Tout d'abord, quand je blogue, je n'ai pas à me comporter comme un parti politique, qui, lui, dans sa critique du pouvoir, doit au moins esquisser une alternative. Pour un pauvre blogre comme moi, 1089e chez Wikio (!), je ne cherche pas à être une alternative à Sarkozy. Dans un sens, je ne cherche même pas à être crédible, ou même avoir une quelconque autorité. Ce n'est pas moi, un anonyme, qui compte, mais éventuellement ce que j'écris. Je n'ai pas à être crédible parce que je ne demande pas qu'on me croie; je n'apporte aucune information qui ne puisse pas être soutenu par un lien. Il n'y a que les mots sur l'écran qui compte, pas le type derrière qui pourrait être "crédible" ou pas.

Ensuite, au delà de ces considérations très générales sur les blogs et l'écriture, il y a une particularité sarkozyste qu'il ne faut pas négliger. On se rend compte, petit à petit, que pour Sarkozy, tout est communication et la communication est tout. Une enième loi sur la récidive, ou sur les pédophiles, ou sur les immigrés clandestins, ça sert à quoi sinon à envoyer des messages? La liberation des infirmières a certes permis de réussir un joli coup pour l'industrie militaire, mais plus encore c'était l'occasion de briller, et pour Cécilia de briller, et de briller encore plus parce que Cécilia brillait. Embaucher des gens du PS ne sert pas à grand'chose concrètement, mais symboliquement, médiatiquement c'est une énorme réussite. Autrement dit, du fait que c'est la com' qui domine à ce point, il est difficile de ne s'opposer qu'à une partie. C'est un tout, du paquet fiscal au discours devant les étudiants sénégalais, de la Libye à Wolfeboro. S'opposer, du moins dans un blog, c'est s'opposer à tout.
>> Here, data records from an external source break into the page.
A small network was shown many inputs. Here are its activations along a few directions, one row for each input.
In each table, some parts of the input vary, and every possible input appears once, in random order.
A made-up example of a description, with smaller parts first: one of 3 separate values, together with either a single point or one of 11 places along a line or (one of 4 places along a line, together with one of 5 places around a ring).
Shared parts are said once, and a part with two or three values counts as separate values.

Other details of the inputs vary at random and push rows far along two fixed directions, the same in every table; ignore that.

A family of inputs:
R1: [-28.0,5.3,-5.7,-0.5,3.5,12.3,31.9,-15.9,1.6,-25.0,46.4]
R2: [-23.0,4.2,6.2,2.5,10.6,18.6,10.7,-5.0,7.5,-12.7,31.5]
R3: [-1.3,14.3,-29.0,-10.5,16.6,2.8,33.4,-4.7,3.7,1.8,28.1]
R4: [-9.1,39.9,3.4,23.4,-19.1,-58.5,-15.1,35.4,-18.7,34.4,-38.5]
R5: [-1.6,17.9,-25.5,-3.8,9.4,-7.7,-2.3,-5.8,7.4,17.3,5.2]
R6: [11.4,-2.4,4.6,-8.9,-1.3,9.6,-7.4,6.2,-3.6,-6.7,-11.3]
R7: [-28.1,8.7,19.4,19.8,-24.2,-52.2,-9.5,16.4,-24.7,56.7,-14.0]
R8: [-8.9,43.2,-10.6,25.5,-4.6,-67.6,-23.2,26.5,-4.7,48.0,-15.9]
R9: [55.9,-31.4,5.2,-7.4,1.6,51.8,-81.0,-4.9,22.5,-10.0,-36.6]
R10: [-0.6,5.0,-24.3,-4.8,23.9,5.1,44.2,-12.0,15.9,-6.8,34.2]
R11: [-12.9,-4.7,0.7,-12.6,12.0,6.4,50.5,-8.6,0.4,-25.5,15.2]
R12: [18.8,-0.5,-8.8,-0.1,1.6,10.2,-3.7,9.4,2.3,-5.4,-13.1]
R13: [52.3,-33.0,12.3,-12.3,-0.1,51.8,-83.6,-6.4,19.9,-11.0,-35.9]
R14: [-15.3,6.7,6.9,-2.5,4.3,22.7,-14.7,2.0,-3.4,-4.8,21.0]
R15: [-0.8,0.8,-14.7,5.0,11.3,1.0,46.3,1.6,8.3,-17.0,4.4]
R16: [34.4,-54.2,36.3,-8.8,-7.7,50.4,-55.9,-18.0,14.6,13.8,-0.2]
R17: [-5.5,-4.3,-11.2,-4.2,12.9,7.8,53.6,-3.8,7.4,-24.5,11.7]
R18: [-7.9,34.7,-2.4,31.8,-15.2,-64.9,-16.8,37.6,-11.1,33.1,-42.0]
R19: [3.8,8.3,-26.0,1.3,11.3,-7.8,30.9,-17.7,8.6,-7.8,34.5]
R20: [-12.2,-7.6,-12.2,-14.7,11.4,6.4,48.5,-2.8,-2.0,-26.4,12.4]
R21: [-0.9,-24.2,15.7,-8.8,-8.3,18.3,-0.8,-11.3,-13.2,22.8,9.9]
R22: [18.4,-2.4,21.2,5.5,-15.9,-11.0,-40.3,1.0,-0.1,-3.5,-18.0]
R23: [49.2,-34.4,18.9,-16.8,-0.8,52.1,-85.8,-8.6,16.7,-11.9,-34.6]
R24: [-17.2,-23.9,1.5,-7.1,-10.4,7.7,49.3,-26.0,-7.6,1.3,36.7]
R25: [-5.8,-4.7,-10.3,-7.0,0.9,1.7,48.7,-13.4,0.2,-31.4,19.3]
R26: [0.7,36.8,0.6,40.3,-24.6,-69.0,-19.1,25.4,-10.9,28.2,-35.7]
R27: [-1.6,-4.2,-16.4,-2.4,2.2,2.4,50.1,-12.1,2.6,-30.6,17.6]
R28: [-9.4,-4.7,-5.1,-8.6,12.1,7.0,52.1,-6.0,4.2,-25.1,13.4]
R29: [-3.4,-29.9,12.9,-9.8,-6.1,22.3,-10.3,-18.7,-8.7,22.4,2.9]
R30: [19.6,-23.5,19.9,-9.7,5.3,63.3,-90.0,-13.3,15.6,-8.6,-1.9]
R31: [-19.6,1.8,6.0,0.8,7.3,15.4,-15.0,1.1,1.9,-8.3,20.9]
R32: [-2.7,-0.5,2.1,-16.8,3.3,8.3,19.7,-0.3,-10.2,-14.0,1.7]
R33: [-11.3,33.3,4.3,26.8,-16.6,-64.8,-19.2,36.1,-13.6,31.6,-40.7]
R34: [-19.8,-1.8,-11.7,-22.7,9.9,11.7,45.7,-13.6,-8.3,-22.8,7.3]
R35: [-17.3,31.1,16.1,18.0,-16.3,-63.6,-21.8,30.2,-20.6,28.7,-35.9]
Each input here is: one of 5 places along a line, together with either one of 3 separate values or one of 4 places along a line.
Changing only the place on the line of 5 turns R18 into R15. The same change can be made to R20. Which row results?
> R28
A walk changes only the place on the line of 4. It starts at R34 and steps to R23. List the rest of the walk in order.
> R13, R9
A walk changes only the place on the line of 5. It starts at R5 and steps to R3. List the rest of the walk in order.
> R8, R10, R19
Which other rows agree with R26 in the place on the line of 5? List them by row number.
> R1, R19, R22, R24, R25, R27
A walk changes only the place on the line of 4. It starts at R12 and steps to R4. List the rest of the walk in order.
> R6, R32

A family of inputs:
R36: [-18.4,-4.5,-3.9,-0.6,-6.5,-4.3,28.4,-5.6,-11.6,-3.3,3.1]
R37: [9.1,10.0,18.0,18.0,-21.7,-30.9,-29.0,9.2,-9.2,23.5,-17.4]
R38: [-1.9,3.2,-5.4,-1.7,4.5,8.4,9.6,-9.1,2.0,-14.4,23.3]
R39: [-1.6,7.5,11.3,7.4,-8.6,0.7,-38.1,1.6,1.1,7.4,-10.5]
R40: [3.2,-22.4,-4.5,-17.3,14.6,29.5,10.0,-14.5,5.1,0.9,19.5]
R41: [22.2,4.2,-2.7,0.0,-2.7,-9.7,-20.1,4.5,4.2,12.6,-24.2]
R42: [-10.3,-2.3,0.2,-0.3,-6.2,-9.4,30.2,-3.5,-10.6,-10.4,11.1]
R43: [-15.2,2.0,-7.5,-0.6,-4.1,-10.4,30.6,-11.2,-4.1,10.9,10.5]
R44: [-10.9,11.9,-11.2,8.7,10.2,-4.2,28.7,4.4,5.2,-11.1,15.3]
R45: [2.0,6.8,4.7,9.4,-6.1,0.5,-38.3,0.2,0.9,11.5,-7.3]
R46: [-15.9,2.1,2.5,-4.1,-5.0,-12.0,27.5,-2.9,-8.4,-14.3,11.9]
R47: [-16.7,13.9,-1.9,0.3,0.0,-6.6,23.1,-4.2,-3.0,-13.5,20.5]
R48: [-5.1,1.2,-12.1,5.6,10.1,-12.5,33.6,-1.2,6.5,0.1,13.0]
R49: [28.8,-14.9,27.2,-1.2,-5.0,19.9,-68.1,-3.9,8.5,-7.2,-12.4]
R50: [17.1,-22.3,-2.7,-7.1,10.7,25.0,19.7,-12.6,16.7,-14.3,14.4]
R51: [7.5,22.9,-10.7,6.5,2.4,-13.4,-18.9,13.1,-0.1,3.8,-18.6]
R52: [-16.2,0.1,-2.9,-6.9,2.4,-3.8,31.1,-3.3,-6.8,17.3,11.9]
R53: [-6.3,2.4,12.2,3.9,-5.8,-2.0,-26.8,-1.1,-2.6,4.4,-11.7]
R54: [-18.1,12.5,-1.2,16.5,-6.2,-33.4,33.6,16.1,-9.7,3.9,-7.0]
R55: [-11.6,46.4,5.2,22.4,-13.5,-64.0,-30.1,32.4,-15.4,30.0,-47.4]
R56: [1.6,5.1,-16.4,-4.8,1.8,-5.7,37.6,-0.3,-4.4,-7.4,-4.7]
R57: [30.2,-27.5,22.8,-6.1,-5.3,33.1,-52.8,-2.1,3.6,13.6,-15.5]
R58: [15.4,5.1,5.7,0.0,-7.8,-11.9,-35.1,14.2,-1.8,1.6,-36.2]
R59: [8.7,-24.4,3.6,-10.7,9.2,29.6,14.1,-6.1,12.0,-31.8,8.6]
R60: [22.3,-29.5,19.3,-9.1,-6.7,33.8,-52.3,-9.4,8.0,-10.0,-14.0]
R61: [18.6,-11.1,-25.6,-18.2,16.9,32.1,9.7,-9.0,13.5,-25.0,11.3]
R62: [2.8,-17.5,-13.7,-11.5,7.2,32.7,4.4,-18.3,9.0,-13.2,23.0]
R63: [-7.3,3.7,-3.8,-0.6,-3.4,-15.3,32.5,-9.5,-3.4,4.0,18.2]
R64: [-7.6,2.9,-9.4,-0.3,2.6,-15.6,28.2,-10.1,-2.1,2.1,21.7]
R65: [17.8,-6.8,-1.7,7.4,5.0,10.2,-21.8,5.2,15.2,-3.0,2.4]
R66: [29.3,-10.3,4.2,-2.5,-5.2,8.1,-36.2,8.0,1.4,-4.1,-32.9]
R67: [-23.1,10.2,-7.8,-3.6,8.8,3.7,23.0,1.3,-6.7,4.7,17.8]
R68: [-12.7,7.3,16.2,1.5,-1.6,-6.3,-23.2,10.6,-8.1,16.0,-11.7]
R69: [5.0,6.5,-20.9,-5.1,9.8,-11.2,18.3,-1.3,2.5,0.8,-3.7]
R70: [-8.8,19.0,-17.9,-6.3,8.9,-2.2,27.5,3.3,0.2,-17.6,0.7]
R71: [10.5,-13.8,0.1,2.0,2.7,12.3,23.1,-3.4,7.4,-12.1,6.4]
R72: [7.8,-3.7,4.2,6.9,-6.5,-8.4,-33.7,-4.6,2.2,22.8,-9.7]
R73: [-27.7,44.0,18.2,25.6,-17.6,-54.8,-37.2,32.9,-18.8,48.9,-29.2]
R74: [30.0,-49.7,2.5,-23.2,6.3,70.3,-4.8,-32.8,14.9,-29.5,16.9]
R75: [0.5,9.8,6.6,11.1,1.9,-2.6,-10.4,10.7,8.5,-5.7,-3.2]
R76: [20.5,-30.0,23.7,-14.6,-0.8,38.6,-51.9,-0.6,4.8,-2.5,-12.8]
R77: [-10.7,8.0,-13.3,0.7,1.4,-8.9,24.2,-5.0,-1.7,-4.2,26.5]
R78: [-25.3,23.6,0.7,14.9,1.7,-33.0,27.9,14.4,-5.1,0.1,-2.3]
R79: [-19.3,-6.0,0.6,-6.8,-0.1,1.9,28.6,2.5,-14.1,4.1,4.4]
R80: [-20.3,4.7,-12.4,-5.7,7.5,2.3,23.6,1.1,-5.5,9.5,20.2]
Changing only one part turns R67 into R38. The same change can be made to R52. Which row results?
> R63
What is each input in this table made of?
> one of 5 places along a line, together with one of 9 places around a ring
A walk changes only the place on the line of 5. It starts at R55 and steps to R78. List the rest of the walk in order.
> R49, R53, R68
Which other rows does R62 become when the place on the line of 5 takes its other values? List them by row number.
> R61, R65, R77, R80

La contestation décomplexée, la critique permanente.

30 août 2007

Ménage

Je retrouve l'internet à plein temps et je reprends contact avec la blogosphère après quelques semains de connectivité intermittente et de défaillances matérielles. J'ai pu remarquer que Juan nous offre un nouveau graphisme, épatant, avec ces lunettes de Big Sarko.
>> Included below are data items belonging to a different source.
Each row below holds a small network's activations on one input, seen along a few directions.
Each table varies a few parts of the input and shows all the possible inputs, shuffled.
A made-up example of a description, with smaller parts first: one of 4 places along a line, together with either a single point or one of 11 places around a ring or (one of 2 separate values, together with one of 8 places around a ring).
Shared parts are said once, and a part with two or three values counts as separate values.

Other details of the inputs vary at random and push rows far along three fixed directions, the same in every table; ignore that.

Rows:
R1: [6 63 -21 -80 111 10 16 6 23 -59 61 -47 9]
R2: [24 -16 -30 -5 -20 -75 -59 -28 32 31 4 21 -30]
R3: [50 8 25 3 0 32 6 12 -45 27 -36 57 -10]
R4: [-29 -27 35 28 -6 15 33 4 28 4 -19 -70 25]
R5: [28 -23 8 3 -20 27 11 2 -22 8 -30 22 9]
R6: [64 25 19 22 14 -3 -32 -3 -33 33 -15 45 -41]
R7: [39 22 30 2 18 23 0 9 -41 6 -19 57 -11]
R8: [-10 -38 6 21 -21 -13 -7 -25 22 -9 -17 -1 8]
R9: [11 -16 -16 12 -2 -14 -20 -27 28 -4 -10 -9 -5]
R10: [-1 -1 38 32 -8 55 20 44 -30 10 -25 -13 32]
R11: [-39 -11 -38 19 -44 -3 30 -27 13 23 23 -29 -8]
R12: [-23 -3 -1 -8 -45 61 78 27 -57 27 7 10 20]
R13: [-19 -14 -3 38 -5 -42 -35 -40 43 -5 -15 -22 -19]
R14: [-13 -22 -12 -4 -20 -23 -39 -13 17 -8 -8 11 -4]
R15: [-45 -23 -4 -8 -27 1 9 34 26 -7 -1 -51 55]
R16: [-13 -18 10 -36 -13 52 43 35 -16 -11 -17 -14 54]
R17: [56 9 4 -25 0 -4 -33 2 -45 9 -9 98 -24]
R18: [-2 -19 -22 25 1 -29 -29 -28 44 -18 1 -21 -5]
R19: [-51 4 -35 17 -26 -34 5 -32 17 1 33 -13 -38]
R20: [-59 1 -21 8 -29 47 62 26 -11 0 27 -37 30]
R21: [34 9 3 18 5 0 -19 -15 -2 17 -21 20 -13]
R22: [33 67 24 -21 111 -31 -5 -10 4 -32 49 -8 -47]
R23: [3 -20 -10 21 -14 -25 -40 -27 15 -11 -16 10 -19]
R24: [-35 -7 5 -23 -14 -2 -3 30 -1 -8 -1 -21 31]
R25: [52 2 -12 -31 -2 -49 -34 -1 -19 33 2 65 -35]
R26: [9 -2 15 -22 -25 84 18 62 -59 -1 -25 35 58]
R27: [-3 18 -12 1 -27 -1 26 -8 -40 21 25 52 -35]
R28: [-3 76 4 -95 120 -11 30 30 4 -63 76 -39 12]
R29: [-43 -33 2 42 -15 1 5 -10 53 -9 -18 -63 34]
R30: [-21 -10 9 47 1 -52 -35 -30 51 -4 -4 -45 -30]
Description of these inputs: one of 5 places around a ring, together with either a single point or one of 5 places along a line.
The inputs of R13 and R7 match in every part but the place on the ring of 5. If R19 is changed in the same way as R13 into R7, which row does it become? -> R27
Change only the place on the line of 5 in R28. List by row number the other rows that result. -> R7, R8, R17, R22
Change only the place on the ring of 5 in R8. List by row number the other rows that result. -> R5, R9, R18, R23
Start at R2 and move only the place on the line of 5, one step at a time. The first step leads to R1. Which rows follow, in order? -> R9, R21, R6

Sinon, la rentrée, c'est peut-être aussi le moment de faire le ménage, cette fois dans mon blogroll. Notamment à propos de Radical chic, où l'on trouve, entre autres, ces paroles ineptes, qui se veulent, je suppose, chics :

Vaste programme. En attendant d'en être là, ça serait pas mal que le PS se taise. Non ?
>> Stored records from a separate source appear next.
These are the activations of a small neural network, seen along a few directions. Each row is one input.
In each table, some parts of the input vary, and every possible input appears once, in random order.
A made-up example of a description, with smaller parts first: one of 8 places around a ring, together with either a single point or one of 9 places along a line or (one of 3 separate values, together with one of 6 places along a line).
Shared parts are said once, and a part with two or three values counts as separate values.
(in the rows, 128 means zero)

Other details of the inputs vary at random and push rows far along three fixed directions, the same in every table; ignore that.

Rows:
r1: [130 153 107 138 142 156 136 132 126 163 134 107 130 110]
r2: [120 114 141 147 144 111 108 135 125 111 128 132 102 144]
r3: [135 145 113 137 166 162 119 151 115 167 157 112 133  90]
r4: [113 105 153 120  69  99 131 100 157  90  82 120  92 164]
r5: [127 131 119 151 166 120 103 150 123 121 146 148  95 139]
r6: [133 152 114 139 144 153 131 135 127 160 128 100 133 109]
r7: [122 124 130 162 173 113 102 155 115 120 153 140 113 137]
r8: [140 133 113 126 141 167 124 140 118 153 133 137 151 104]
r9: [140 131 131 155 175 126 121 156 119 106 143 156 131 157]
r10: [124 113 147 126 108 116 117 135 137  97  90 154 120 157]
r11: [133 152 141  69 135  81 207  30  49 100 250 171 212  88]
r12: [128 125 132  80  71 129 143 112 150 149  96 115 130 114]
r13: [124 125 140 148 143 109 107 150 128 113 128 132 101 141]
r14: [151 121 140 115 110 159 146 126 131 140 106 103 153 121]
r15: [130 118 121  98  95 135 136 110 138 156 118 118 131 112]
r16: [135 153 101 131 138 149 133 130 132 163 133 115 131 113]
r17: [134 121 131 111  99 164 137 123 127 145 104 120 148 108]
r18: [119 127 141 122  84  93 130 115 159 102  74 128  97 171]
r19: [129 138 103 130 159 150 119 152 116 166 158 122 148  99]
r20: [130 140 102 126 162 152 122 148 120 172 158 130 145  99]
r21: [117 114 131 152 143 116 117 132 132 108 128 135 100 147]
r22: [120 105 137 127 104  99 123 113 147 101 104 138  98 155]
r23: [132 152 117 133 132 140 136 130 128 156 130 104 141 111]
r24: [121 128 135 157 143 113 109 142 137 107 128 126 110 147]
r25: [119 106 147 140 113 102 117 130 144 103 104 125 107 151]
r26: [127 136 117 108 103 141 136 122 151 150 116 114 139 115]
r27: [145 110 146  94  66 149 161 101 143 134  87 104 147 129]
r28: [117 125 119 155 167 110 109 150 122 108 148 144 117 142]
r29: [134 123 129 103  95 151 133 132 128 138 101 123 159 112]
r30: [127 118 142  98  64 134 143  98 156 135  87  92 130 119]
r31: [117 130 125 149 141 107 111 141 134 101 132 136 113 151]
r32: [122 126 123 149 142 112 112 131 139 107 132 140 101 151]
r33: [128 145 115 113 100 133 140 123 140 148 106 104 139 121]
r34: [118 114 145 130 106 109 119 125 139 106 105 130  87 151]
r35: [119 121 125 148 151 112 111 145 139 114 127 145 109 149]
r36: [131 129 116 134 146 157 127 137 128 159 138 106 139  98]
r37: [139 131 127 130 141 166 126 140 111 146 130 124 155 100]
r38: [150 121 131 101  96 147 153 110 135 140 112 121 152 124]
r39: [121 136 121 153 172 112 103 161 115 114 152 146 108 138]
r40: [138 132 128 129 136 159 125 145 113 147 132 125 161 101]
r41: [139 129 130 158 173 124 118 159 113 100 145 148 135 155]
r42: [ 99 124 151  85 115  38 174  26  71  63 215 185 135 133]
Each input here is: one of 6 places around a ring, together with either one of 2 separate values or one of 5 places along a line.
Question: The inputs of r38 and r11 match in every part but the place on the ring of 6. If r15 is changed in the same way as r38 into r11, which row does it become?
Answer: r7
Question: The inputs of r16 and r1 match in every part but the place on the ring of 6. If r32 is changed in the same way as r16 into r1, which row does it become?
Answer: r4
Question: List by row number the other rows that have the place on the ring of 6 in common with r18.
Answer: r9, r10, r12, r20, r26, r35
Question: Start at r39 and move only the place on the ring of 6, one step at a time. The first step leads to r12. Which rows follow, in order?
Answer: r5, r34, r3, r13
Question: Start at r33 and move only the place on the line of 5, one step at a time. The first step leads to r31. Which rows follow, in order?
Answer: r28, r19, r39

Que dire? Magnifique exemple de l'esprit d'ouverture à gauche. Guillermo, c'est peut-être Michel Rocard. C'est grâce à Dagrouik que je suis tombé dessus:

Je voulais dire quelque mal d'un bande de précieuses ridicules de gauche qui tiennent un blog où on peut lire des conneries bien léchées, mais je ne le ferai pas directement. Ils glosent de la supposée personnalité incertaine de Royal, ou des espoirs déçus portés par notre grognasse rose. A vous de trouver de qui je parle, mais je vous rassure ils sont chic, très bobo-parisiens, et il y'a toujours, au delà de l'écriture prétentieuse, des bonnes choses à lire. Mais finalement tout exude le toc et la vanité, au point que la lecture en vienne insupportable. Tout cela est un peu prétentieux de leur part...

Je vais donc suivre l'exemple de Juan:

c'est radical-chic ?

Merci de l'avoir signalé. Je les ai retiré de mes liens. Enervé.

Je sais que ça risque d'être dur pour eux, mais tant pis.